Pete’s railroad layout

“Some tips I have come up with:

1. for station strip lighting (or any cheap LED lighting) try using the 5m reels of smd leds (about £7 on ebay in 2 013).

The reals can be cut every 3 led’s (5cm)and are 12v ready – though i opperate them at 9 v as i find them too bright at 12v.

They are also self adhesive and can be painted with humbrol enamel paints if needed.

My12 platform cathedral roof station would have cost £150 to light with brand lights instead it cost about £5 (I still had 1/3 of a reel left for houses/shops). you alsohave the option of two colours: cool white for fluorescent lighting and warm white for incandescent

2. Want a panal of turnout indicator lights on your DCC layout without the expence and hassle of micro switches? (this method even shows that the frog has connected rather than just showing that the motor has thrown).

Simply add insulating plates to the “V” and solder a separate wire up from under the base board to each arm of the V. run the wires back to the control panel and add a LED and 1k resistor.

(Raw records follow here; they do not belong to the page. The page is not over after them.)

Below is a small trained network, with its code and all its weights. Each question gives an input and a class and asks what happens when units are switched off, that is, made to give their printed mean instead of their output.

import numpy as np


def w(rows, s, z=0):
    codes = np.array(rows[::2]) - 128.0
    scale = np.full(codes.shape[1], s)
    scale[-1] = z or s
    return codes * scale


def f(y):
    return np.maximum(y, 0)


def log_softmax(a):
    a = a - a.max(-1, keepdims=True)
    return a - np.log(np.exp(a).sum(-1, keepdims=True))


def net(x, mask):
    res = np.array(x, float).reshape(1, 8) / 4 @ E
    y = f(res @ A[0][:, :-1].T + A[0][:, -1])
    res = res + np.where(mask, y, B[0][:, -1]) @ B[0][:, :-1]
    return log_softmax(res[-1] @ U[:, :-1].T + U[:, -1])


A, B = {}, {}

All the leds (of the same polarity) then just need 1 common return to the respective output from the control unit or bus. NB not worried about wether the frog has completely thrown – simply wire or solder the anode of one led to the cathode of another (you can even use just one resistor).

In this way you only need to run a single wire from one arm of the V with 2 much shorter common return wires to the respective polarities of the controller or bus. 1 wire being attached to all the led anodes and the other to all the free cathodes


“Hello Al,

just thought I’d pass on a scenery tip that our club had used successfully a number of years ago and I’m sure it’ll still look fine today.

We took the flowering buds from a grove of wild sumac trees and let them dry for a week or so. You can get these in random sizes and they’ll make fine fir trees.

We used an out door oil base stain tinted green for the foliage and clipped the stem level and inserted a 2 – 3 inch long brass thin rod for mounting. Individually placed or clustered on a hillside makes a fine scenery point of interest.

thanks for your tips,




Some nice tips, this time. Please do keep ’em coming. You’ve all gone very quiet…

That’s all for today folks.

And if you want to make that start – your layout won’t build itself – the Beginner’s Guide is here.



PS Latest ebay cheat sheet is here.

26 Responses to Pete’s railroad layout

  1. Glenn Roach says:

    Looks good in the daylight. Now take the same shots during the “night” to show the effects of your lighting Please.

  2. KeithatSsibford says:

    Could Steve provide a wiring diagrame for his V frog wiring please. Bothe the electrical tips are great ideas – Keith

  3. tore johnson says:

    I would like to see layout plans, o,s ho. thanks tor johnson

  4. Tom says:

    thanks for all the information of LED lighting … tree making … and picutres from the 2 ‘ x 2’ diorama fantastic as well as the great detailed work.

    Thanks all for sharing!



  5. THOMAS says:


  6. Herbert says:

    With Keith, I’d like to see a circuit diagram. Also, I’m curious about the meaning of ‘NB’. Thanks for the continuing flow of tips—Herbert

  7. paul Otway says:

    nice photos

  8. Mike M says:

    Steve, Which SMD value did you use? Would you please submit a diagram of the wiring for the turnout LED schematic?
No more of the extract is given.